A 30-year-old female who is 37 weeks pregnant is admitted under a “Form 3” to inpatient psychiatry for acute psychosis, severe substance abuse, and uttering death threats about her unborn child. (A Form 3 allows the patient to be held for up to two weeks.) After being re-assessed by Psychiatry, progress notes indicate that the patient is “legally competent”. Some of the nursing staff have voiced that they disagree and that she is not always capable of making informed consent decisions related to herself and/or her fetus.

Several days into her admission, the patient begins to experience mild contractions. The staff have many questions: What is the birthing plan? Can patient consent to one? How will patient rights be protected? How will the OB GYN and Nursing Staff be protected? How will the baby be protected?

OBGYN states she wants patient to consent to caesarian section (C/S), as it is felt this is safest for the patient, the unborn baby, and the staff involved.

At a visit on day 4 of admission, Social Work feels that the patient now wants to protect her unborn baby from harm. In addition, they believe that it would be a great time to have an open conversation about plan of care with the patient. The OBGYN and SW visited the patient to ensure she was able to understand, and the OBGYN determined at this time that the patient was capable to provide consent.
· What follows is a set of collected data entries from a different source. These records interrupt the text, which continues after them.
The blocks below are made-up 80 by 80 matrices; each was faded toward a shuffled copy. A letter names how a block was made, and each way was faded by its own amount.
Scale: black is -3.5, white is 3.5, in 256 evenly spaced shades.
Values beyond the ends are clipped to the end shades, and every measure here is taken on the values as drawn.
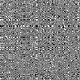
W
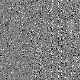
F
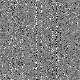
F
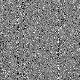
F
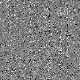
F
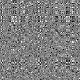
W
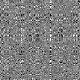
W
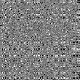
W
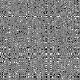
W
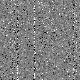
F
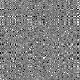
W
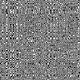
W
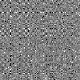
W
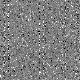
F
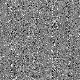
F
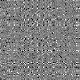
W
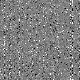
F
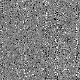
F
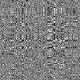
W
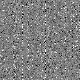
F
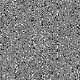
F
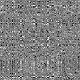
W
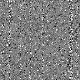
F
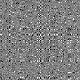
W
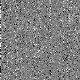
F
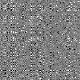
W
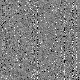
F
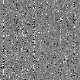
F
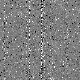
F
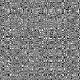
W
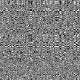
W
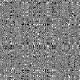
W
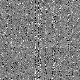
F
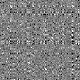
W
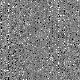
F
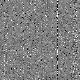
F
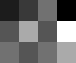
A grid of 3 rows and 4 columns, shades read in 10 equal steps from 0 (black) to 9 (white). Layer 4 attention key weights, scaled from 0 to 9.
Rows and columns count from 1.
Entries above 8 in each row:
0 1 0
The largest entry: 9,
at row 2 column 4
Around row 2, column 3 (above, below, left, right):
4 4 6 9
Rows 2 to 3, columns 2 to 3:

The patient decided to sign for caesarian section, if necessary.

At this point, the team and patient made the decision to investigate who the substitute decision-maker would be, should the patient again lose capacity. Joint decision makers were found, in the patient’s parents, who were listed as next of kin. They were asked to jointly make/ agree upon a plan of care for both their daughter and their unborn grandchild. The patient remained on inpatient psychiatry unit until the baby was born two weeks later, by caesarian section.
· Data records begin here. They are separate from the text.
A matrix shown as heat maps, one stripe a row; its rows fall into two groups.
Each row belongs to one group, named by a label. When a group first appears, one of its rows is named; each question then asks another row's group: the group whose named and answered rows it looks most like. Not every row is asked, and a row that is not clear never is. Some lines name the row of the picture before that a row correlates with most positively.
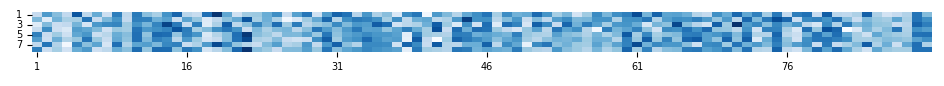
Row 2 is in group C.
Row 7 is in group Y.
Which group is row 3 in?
Y
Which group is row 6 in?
C
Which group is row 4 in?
C
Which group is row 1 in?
Y
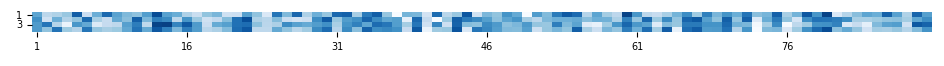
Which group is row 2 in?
C
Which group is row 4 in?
C
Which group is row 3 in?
C
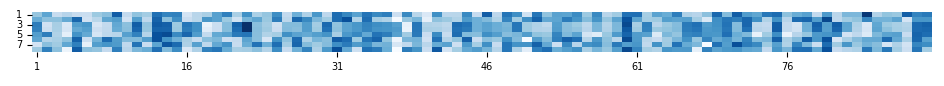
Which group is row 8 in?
Y
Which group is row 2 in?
Y
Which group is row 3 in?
C
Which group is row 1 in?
Y
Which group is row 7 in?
Y
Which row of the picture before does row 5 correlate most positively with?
3
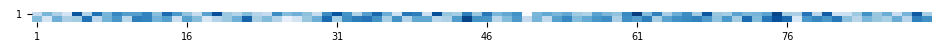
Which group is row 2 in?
C
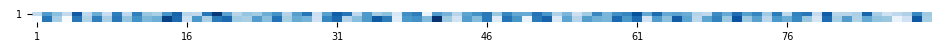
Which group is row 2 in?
Y
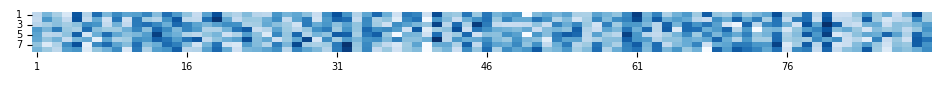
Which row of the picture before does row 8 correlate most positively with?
1
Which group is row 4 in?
C
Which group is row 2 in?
Y
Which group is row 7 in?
Y
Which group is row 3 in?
C
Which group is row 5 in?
Y
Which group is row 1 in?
Y
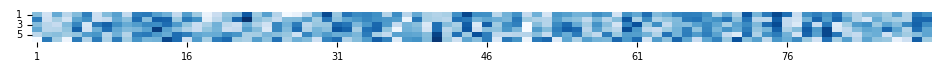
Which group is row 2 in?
C
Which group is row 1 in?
C
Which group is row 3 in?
Y
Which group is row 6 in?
Y
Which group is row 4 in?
Y
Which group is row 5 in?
C
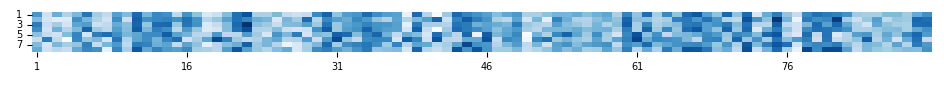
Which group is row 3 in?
C
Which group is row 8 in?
C
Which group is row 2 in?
C
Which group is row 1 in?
C
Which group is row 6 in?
Y
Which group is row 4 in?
C
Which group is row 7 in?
C
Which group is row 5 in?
Y
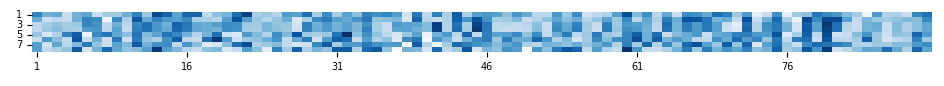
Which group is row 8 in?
Y
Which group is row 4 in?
C
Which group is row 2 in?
C
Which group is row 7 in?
C
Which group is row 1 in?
C
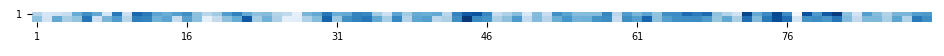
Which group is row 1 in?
C
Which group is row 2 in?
C
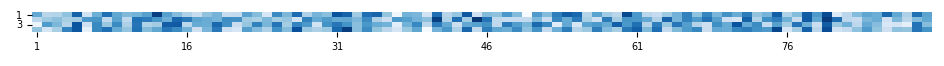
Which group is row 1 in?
Y
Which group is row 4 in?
Y
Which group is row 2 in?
C
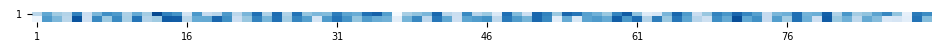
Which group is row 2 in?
Y
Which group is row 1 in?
Y

What are some of the ethical issues in this case?

  • Should the substitute decision-makers (SDMs) have been present earlier in this admission? Who was providing consent for the patient, when incapable, when the SDMs were not involved?
  • What rights does the fetus have under the law?
  • While the patient agreed to C/S in advance, what happens if she changes her mind in the moment?


Case 4:

Mr. George, an 87-year-old patient admitted to hospital one year ago with suicidal ideation. As per organizational policy, a “flag” is implemented in this patient’s chart to indicate these ideations to future care givers, and a red “S” is added to the whiteboard at the nursing station beside the patient’s name. The Mental Health Care Team does not have the capacity to see him immediately, so he is referred to the Geriatric Emergency Management (GEM) team. Upon admission, the patient’s daughter remains at his side reading a book. The patient is quite intent on all the activity around him, as he has a clear view of the trauma bays and the nurses station. Despite the reason for his admission, he is very pleasant, smiling, makes good eye contact, and answers all questions clearly.

The treating team began a Geriatric Depression Scale (GDS), which indicated that:

  • Yes, he is satisfied with his life.
  • No, his life isn’t empty of meaning.
  • He is not bored, and is not feeling helpless or worthless.
  • He has no concerns about decline in memory.
  • He claims that some people are better off than him, but that he is very grateful for what he has.
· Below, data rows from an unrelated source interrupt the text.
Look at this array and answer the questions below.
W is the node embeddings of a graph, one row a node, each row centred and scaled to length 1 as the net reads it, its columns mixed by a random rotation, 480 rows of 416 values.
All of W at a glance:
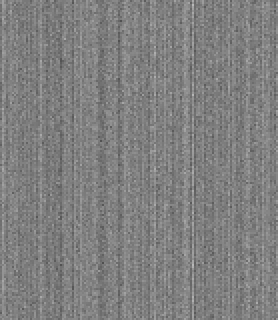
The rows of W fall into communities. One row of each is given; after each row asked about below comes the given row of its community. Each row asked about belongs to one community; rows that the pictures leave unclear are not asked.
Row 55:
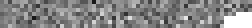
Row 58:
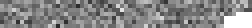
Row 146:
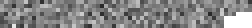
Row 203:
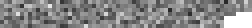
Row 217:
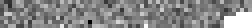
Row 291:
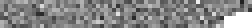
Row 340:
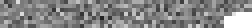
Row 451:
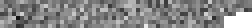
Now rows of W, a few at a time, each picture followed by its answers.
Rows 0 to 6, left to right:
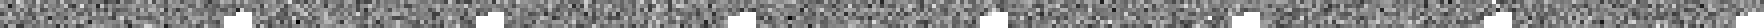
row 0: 217
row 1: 217
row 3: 55
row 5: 451
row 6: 217
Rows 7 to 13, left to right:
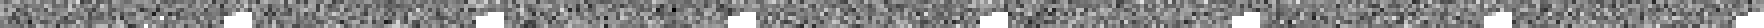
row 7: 58
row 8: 58
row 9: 203
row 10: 58
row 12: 451
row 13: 146
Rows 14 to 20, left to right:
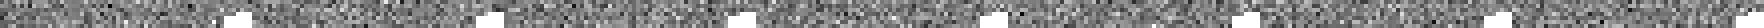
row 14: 146
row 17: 340
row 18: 58
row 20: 146
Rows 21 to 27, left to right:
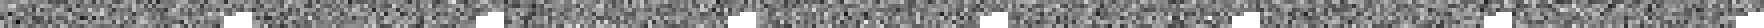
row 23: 146
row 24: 340
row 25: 291
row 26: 203
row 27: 55
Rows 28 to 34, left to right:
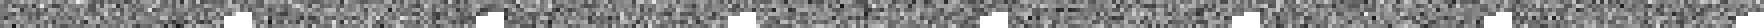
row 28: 291
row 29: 451
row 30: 203
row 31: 340
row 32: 203
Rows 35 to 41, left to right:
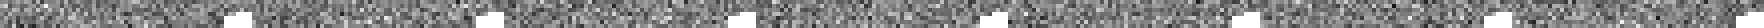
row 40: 291
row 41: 340
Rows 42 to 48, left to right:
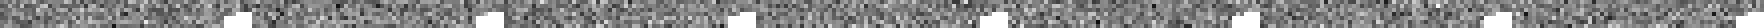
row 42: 55
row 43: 55
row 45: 146
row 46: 217
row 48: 58
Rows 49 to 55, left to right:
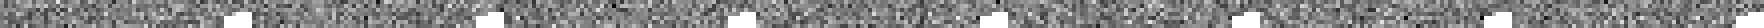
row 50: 55
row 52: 291
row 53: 291
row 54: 340
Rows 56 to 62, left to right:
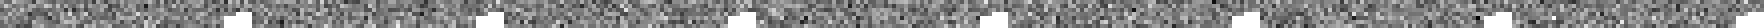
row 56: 203
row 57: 58
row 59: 203
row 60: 291
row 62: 340
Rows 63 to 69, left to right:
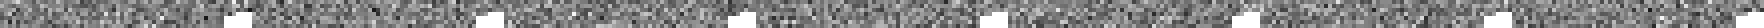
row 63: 58
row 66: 146
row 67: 58
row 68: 58
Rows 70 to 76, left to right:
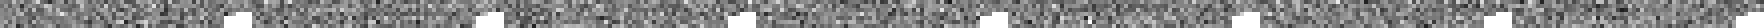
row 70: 217
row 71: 55
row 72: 58
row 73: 291
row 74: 340
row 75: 217
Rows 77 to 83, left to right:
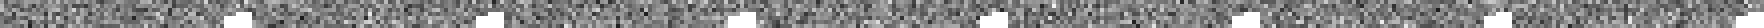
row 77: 58
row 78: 291
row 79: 55
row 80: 340
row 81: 451
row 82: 217
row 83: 58
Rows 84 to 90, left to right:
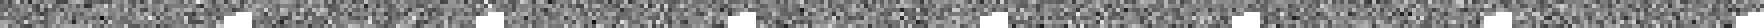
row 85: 58
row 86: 217
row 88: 146
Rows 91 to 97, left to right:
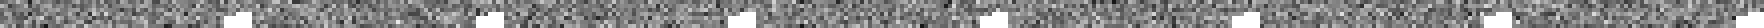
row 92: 217
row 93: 146
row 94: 217
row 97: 291
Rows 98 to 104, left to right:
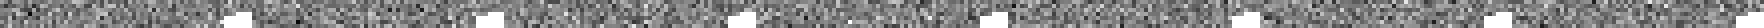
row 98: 55
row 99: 203
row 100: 217
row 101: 451
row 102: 55
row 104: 203
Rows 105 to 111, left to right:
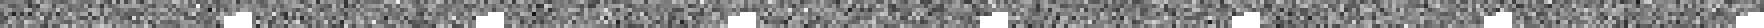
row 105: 146
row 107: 55
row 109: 217
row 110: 451
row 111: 55
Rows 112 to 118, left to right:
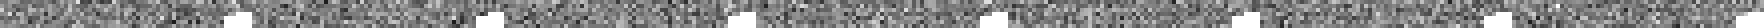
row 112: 58
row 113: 291
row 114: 451
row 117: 340
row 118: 291
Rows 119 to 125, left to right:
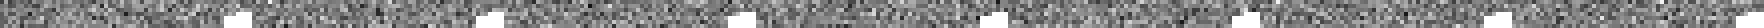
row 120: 146
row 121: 340
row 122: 291
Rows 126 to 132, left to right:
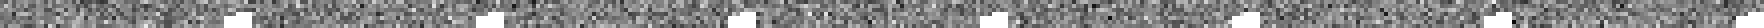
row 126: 58
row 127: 203
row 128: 146
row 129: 146
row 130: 340
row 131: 451
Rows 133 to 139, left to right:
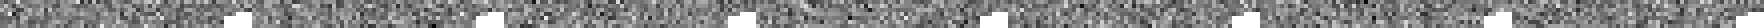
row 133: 58
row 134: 217
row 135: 340
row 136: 291
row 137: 58
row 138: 217
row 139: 203
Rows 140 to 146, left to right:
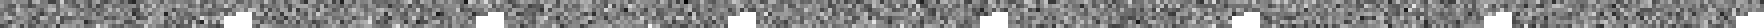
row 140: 217
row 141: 58
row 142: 451
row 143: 58
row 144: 217
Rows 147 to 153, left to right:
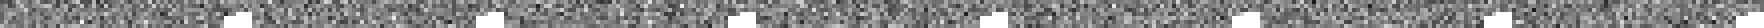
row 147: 217
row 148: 340
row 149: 291
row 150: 203
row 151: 451
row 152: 203
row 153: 291
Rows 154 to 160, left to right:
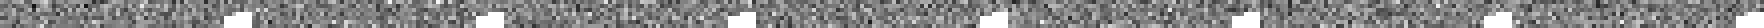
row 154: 291
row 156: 203
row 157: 146
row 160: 340
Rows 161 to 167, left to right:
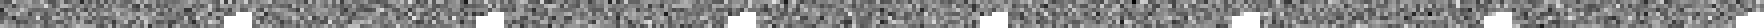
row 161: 203
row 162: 58
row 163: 217
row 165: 55
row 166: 340
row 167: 203
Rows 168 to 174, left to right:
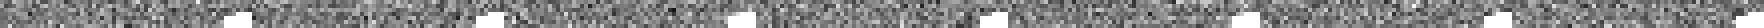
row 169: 55
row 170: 340
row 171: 451
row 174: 217
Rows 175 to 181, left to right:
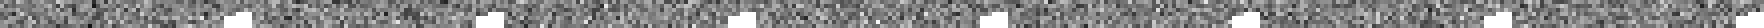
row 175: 291
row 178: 217
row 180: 291
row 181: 217
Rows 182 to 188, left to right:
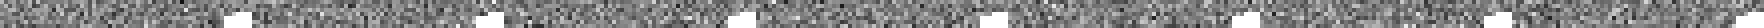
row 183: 55
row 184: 146
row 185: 340
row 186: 217
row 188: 55
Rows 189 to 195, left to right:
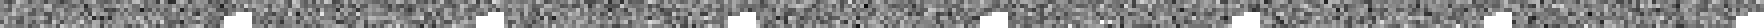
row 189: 340
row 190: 203
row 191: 217
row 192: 451
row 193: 55
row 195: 146
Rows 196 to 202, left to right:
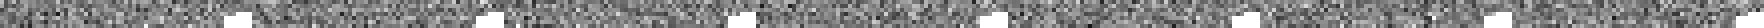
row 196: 203
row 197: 55
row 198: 146
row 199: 55
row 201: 451
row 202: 217
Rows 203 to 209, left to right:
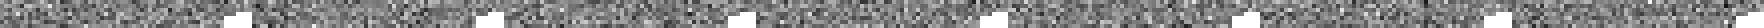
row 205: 291
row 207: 291
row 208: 291
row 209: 146
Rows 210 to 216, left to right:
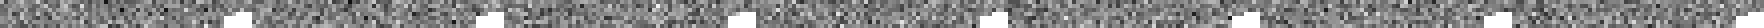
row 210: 217
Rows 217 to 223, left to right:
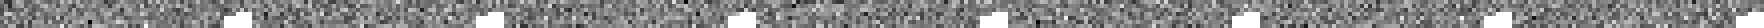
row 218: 203
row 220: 55
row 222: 146
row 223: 451
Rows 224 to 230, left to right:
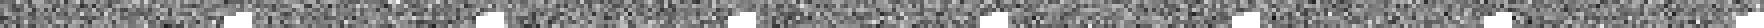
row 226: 451
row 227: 451
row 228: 451
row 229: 203
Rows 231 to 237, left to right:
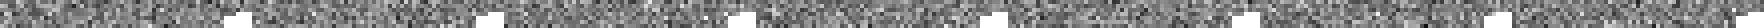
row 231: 217
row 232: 340
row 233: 291
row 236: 291
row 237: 146
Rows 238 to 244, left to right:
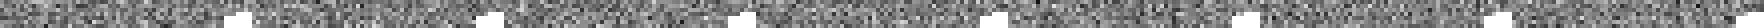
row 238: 291
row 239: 340
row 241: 55
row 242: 217
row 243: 55
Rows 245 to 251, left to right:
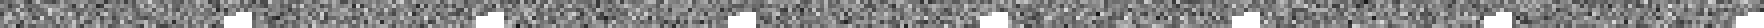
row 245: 217
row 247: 340
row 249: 451
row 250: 217
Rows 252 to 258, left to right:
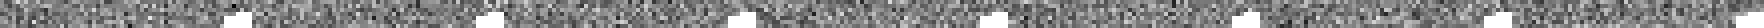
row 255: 203
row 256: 451
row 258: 340
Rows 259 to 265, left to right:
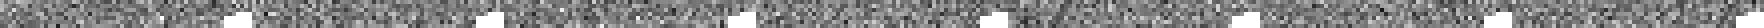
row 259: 58
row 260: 58
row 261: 146
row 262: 340
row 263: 451
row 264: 451
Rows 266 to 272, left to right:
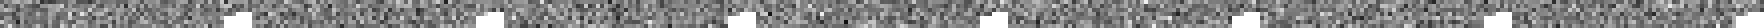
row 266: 55
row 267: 291
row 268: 217
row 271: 340
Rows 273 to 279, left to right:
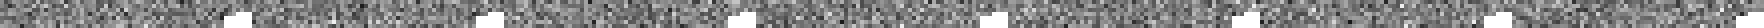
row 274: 146
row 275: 217
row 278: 217
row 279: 203
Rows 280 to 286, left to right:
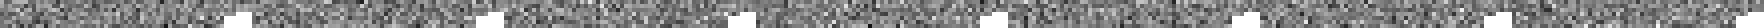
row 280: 291
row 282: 291
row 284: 55
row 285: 291
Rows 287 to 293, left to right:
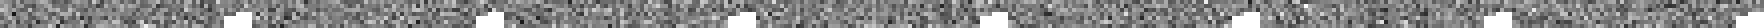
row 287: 58
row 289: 55
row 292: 217
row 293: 203
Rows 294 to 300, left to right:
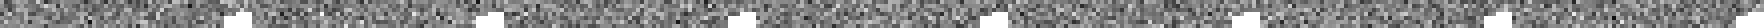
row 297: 451
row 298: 58
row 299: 340
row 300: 340
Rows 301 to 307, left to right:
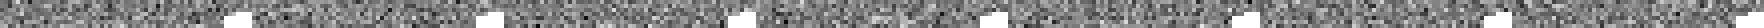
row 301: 340
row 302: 291
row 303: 146
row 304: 451
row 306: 217
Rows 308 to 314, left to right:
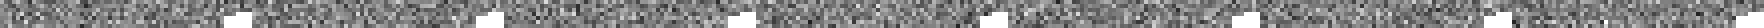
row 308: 340
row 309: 217
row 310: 203
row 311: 451
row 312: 203
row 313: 55
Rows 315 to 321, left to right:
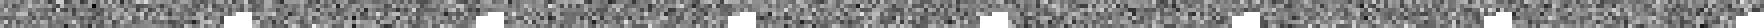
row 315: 203
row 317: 217
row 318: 203
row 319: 451
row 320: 146
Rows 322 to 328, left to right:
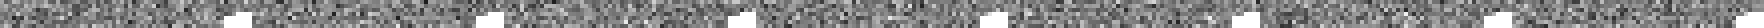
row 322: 203
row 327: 451
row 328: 340
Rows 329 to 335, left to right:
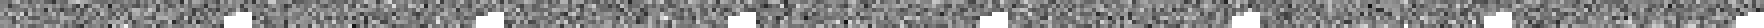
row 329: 340
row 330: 55
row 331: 58
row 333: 55
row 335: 58
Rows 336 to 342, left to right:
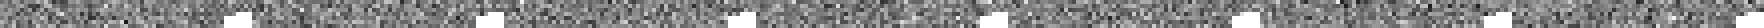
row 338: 217
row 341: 217
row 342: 58
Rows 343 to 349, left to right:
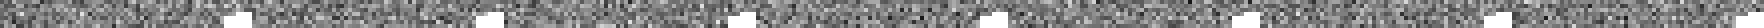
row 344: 340
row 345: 146
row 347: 291
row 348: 55
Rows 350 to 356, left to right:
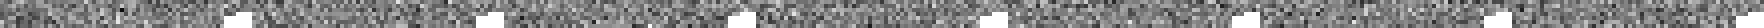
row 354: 217
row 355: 291
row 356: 146
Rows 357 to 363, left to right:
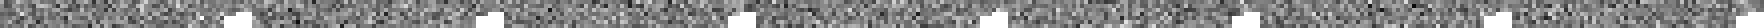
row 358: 203
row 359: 55
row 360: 146
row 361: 58
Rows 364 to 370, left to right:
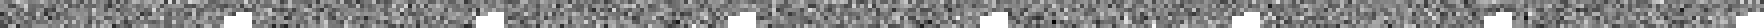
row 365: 217
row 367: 291
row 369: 451
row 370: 203
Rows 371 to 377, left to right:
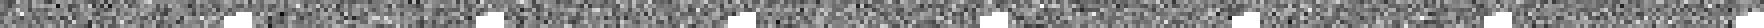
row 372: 451
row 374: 146
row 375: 203
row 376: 58
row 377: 146
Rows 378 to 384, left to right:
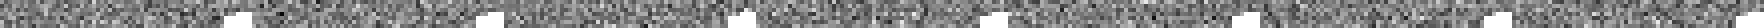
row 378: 451
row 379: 451
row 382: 340
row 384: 146
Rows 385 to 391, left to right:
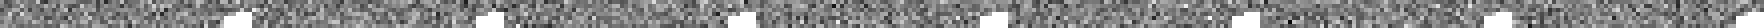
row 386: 58
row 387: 217
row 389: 217
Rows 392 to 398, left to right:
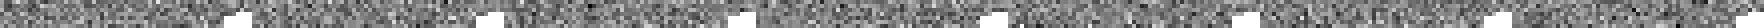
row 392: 217
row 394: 340
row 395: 340
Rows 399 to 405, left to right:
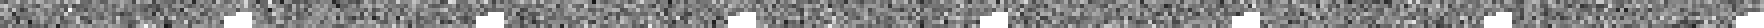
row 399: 58
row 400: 340
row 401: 451
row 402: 58
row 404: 217
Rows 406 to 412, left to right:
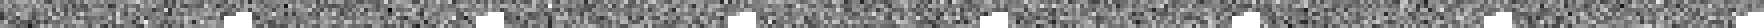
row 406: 203
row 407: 291
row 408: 203
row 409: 291
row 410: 203
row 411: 203
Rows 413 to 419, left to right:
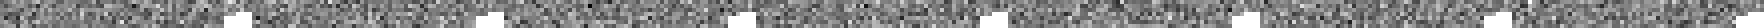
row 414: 291
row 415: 340
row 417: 58
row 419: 340
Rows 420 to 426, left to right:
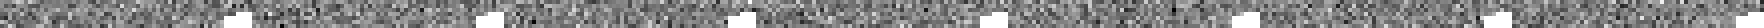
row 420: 55
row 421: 203
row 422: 58
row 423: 203
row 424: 217
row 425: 55
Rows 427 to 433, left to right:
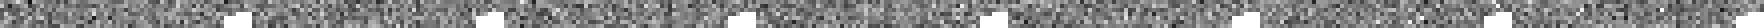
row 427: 340
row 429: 217
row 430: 291
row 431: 291
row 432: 58
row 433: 58
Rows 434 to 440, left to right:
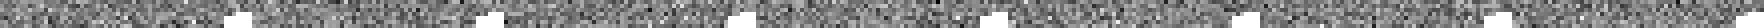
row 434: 291
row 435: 217
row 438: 340
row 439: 55
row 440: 451
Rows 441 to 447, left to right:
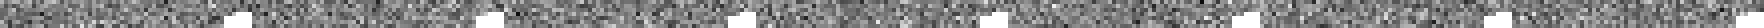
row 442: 55
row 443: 58
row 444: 217
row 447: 55
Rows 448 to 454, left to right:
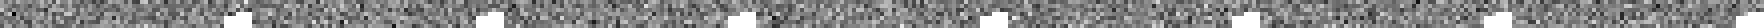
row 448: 58
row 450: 217
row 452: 217
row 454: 340
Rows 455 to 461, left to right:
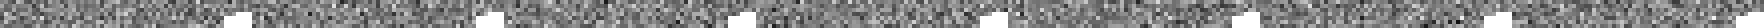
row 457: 291
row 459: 58
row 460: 291
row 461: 291
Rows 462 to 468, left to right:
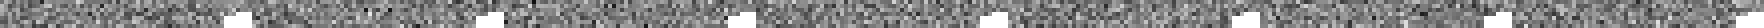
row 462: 146
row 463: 291
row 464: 146
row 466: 451
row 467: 217
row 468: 217
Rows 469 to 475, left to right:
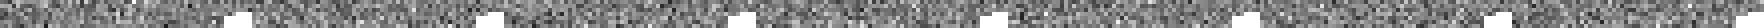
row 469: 291
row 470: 340
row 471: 203
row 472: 146
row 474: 291
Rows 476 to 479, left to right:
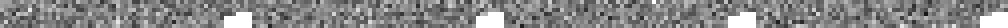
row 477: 55
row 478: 203
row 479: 340

Some “red flags” that brought about concerns include:

  • Yes, some of the patient’s activities have been dropped,
  • The patient prefers to stay in,
  • He does not feel good about being alive right now, and
  • He has no energy right now

The patient is cared for and returns to LTC after a short stay. One year later, at present day, this patient returns to hospital with a fractured hip. Staff notice the “flag” in his chart indicating that he has had suicidal ideation, and once again begin the GDS work up.

What are some of the ethical issues in this case?

  • Is it appropriate to add a “flag” to a patient’s chart?
  • Does the addition of the “S” to the whiteboard beside the patient’s name compromise his right to keeping personal health information private?
  • If a “flag” is implemented, should the patient be informed, and should there be an opportunity for a patient to request its removal?